Книга Дети Барса - Дмитрий Володихин
Шрифт:
Интервал:
Закладка:
— Нет, мой мальчик. Нет, Балле. Нет, мой любимый. Я не стану твоей женой.
— Почему, Саддэ?
А маска печальной любви не сходила с ее лица.
— Почему же, Саддэ?
Она могла бы ответить Бал-Гаммасту, что он ни разу не решился назвать ее любимой, что он не спросил, желает ли она сама стать его женой, что через пятнадцать солнечных кругов ей будет сорок пять, а ему всего лишь двадцать девять, к тому же он мужчина… Все это — правда и неправда одновременно.
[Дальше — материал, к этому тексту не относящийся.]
Each row of a before or after table is a point. The points were changed in one or more steps. Then noise was added and the rows were shuffled. The steps act on columns, c1 being the first. Name the steps. A step turns or swaps two columns, mirrors them in a line or flattens them onto one, adds a multiple of one to another, or multiplies or shifts one. Angles are multiples of 10 degrees, from the lower column toward the higher: turns from -170 to 170, lines from 10 to 170 but not 90. Use the fewest steps. Two steps may share a column if one is a turn and the other turns, adds or multiplies; they go together, in the order done. Otherwise the lowest column goes first.
(in the rows, 128 means zero)

Before (11 x 2):
[[ 98 137]
 [190 234]
 [114 124]
 [102 116]
 [120 164]
 [108 168]
 [130 117]
 [124 122]
 [131 137]
 [160 161]
 [105 124]]
After:
[[156 141]
 [127 135]
 [169 109]
 [125  81]
 [142 153]
 [149   7]
 [120 134]
 [159 107]
 [136 140]
 [142 145]
 [132 119]]
Steps: turn c1 and c2 by -140 degrees

Before (14 x 6):
[[100  91 106 142 120  80]
 [105 130 226  87 113 173]
 [152 124 144  74 144  77]
 [220 149 111 167  52 119]
 [181 115 157 121  76 109]
 [143 132 136 132 124 121]
 [121 134 123 105 102 132]
 [170 112 171 119  98  98]
 [184  92 146 115 160 193]
 [114 120 109  76 204 175]
 [124  95  99 121 127 118]
 [ 90 106 127 137 130 134]
 [150  82 132  48 155 138]
 [184 103 189  97 157 148]]
After (14 x 6):
[[123 128  99 121 117 128]
 [185 127 146 117 197 108]
 [150 129 132  48 144 103]
 [122 129 123 105 126 154]
 [219 129 111 167 106 201]
 [151 130 146  75  80 105]
 [114 129 111  76 190  61]
 [144 127 137 131 121 131]
 [182 126 158 120  99 177]
 [ 91 131 128 136 135 127]
 [168 128 171 119  93 151]
 [103 127 227  86 169 153]
 [100 128 105 141  78 129]
 [183 127 188  97 154 104]]
Steps: multiply c2 by 0; turn c5 and c6 by -80 degrees

Before (13 x 9):
[[181  86 101  79 154  67  99 139 146]
 [191 127 145  86 141  66 118 139 167]
 [131 134 136 131 129 181 164  98 150]
 [165 178 169 142 121 159 100  76 104]
 [155 135 147 185 130 158 146 102 117]
 [119 155 132 184 153 116 125 140 170]
 [150 125 156 123 189 171 128  89 148]
 [113 145 125  92 135 104 107 105 115]
 [125 168 185 172 164 131 149 121 155]
 [149 161 146 175 164 146 122  47 108]
 [126 140 183 175 158 158 191  71 103]
 [141  60 133  88 121  40  98 131 234]
 [120 120 186 170 148 152 115 126 118]]
After (13 x 9):
[[122 154 188 171 148 133 114 126 117]
 [141  88 133  91 118  24 100 131 235]
 [124 112 182 172 163 165 151 119 155]
 [114  99 124  93 137 131 107 106 115]
 [149 128 145 176 165 164 121  46 109]
 [191  77 145  87 139  96 117 139 166]
 [127 148 183 174 158 153 191  70 105]
 [150 169 156 125 188 145 128  89 150]
 [118 105 132 182 153 145 125 141 169]
 [180  95 103  78 154  61  97 139 146]
 [154 150 147 184 131 151 146 101 119]
 [164 129 168 144 121 185 100  75 104]
 [130 171 135 131 130 159 164  99 151]]
Steps: mirror c2 and c6 in the line at 60 degrees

Если б только это, она все равно соединилась бы с ним без колебаний. Ее женская душа, чуткая к странным и почти нечитаемым знакам, которые оставляет для каждого человека судьба, идущая на шаг впереди, предупреждала: мэ ее любимого иная, и с ним не бывать ни покою, ни легкости; сам он когда-нибудь замучается утешать ее; и жена ему, по правде сказать, нужна бы совсем другая. Тоже выходило — и правда, и неправда… Что ж, все равно решилась бы Садэрат. Взяла бы сколько можно ярких красок от их любви, а потом любила бы детей от него… и стала бы ему второй матерью. Простила бы ему как-нибудь всех тех, кого он заведет после нее. Наверное, простила бы. Ведь заведет — нет сомнений. Но отказала Садэрат по иной причине. Есть вещи, которые для мужчины — мелочь мелочью, да и женщина, возьмись она вслух рассуждать о них, никогда не признает, насколько они важны для нее. Как признаться, что какая-нибудь воздушная тень из прошлого оказалась дороже всего мира с его красотами, самой несбыточной любви и твердо обещанного благополучия? Как?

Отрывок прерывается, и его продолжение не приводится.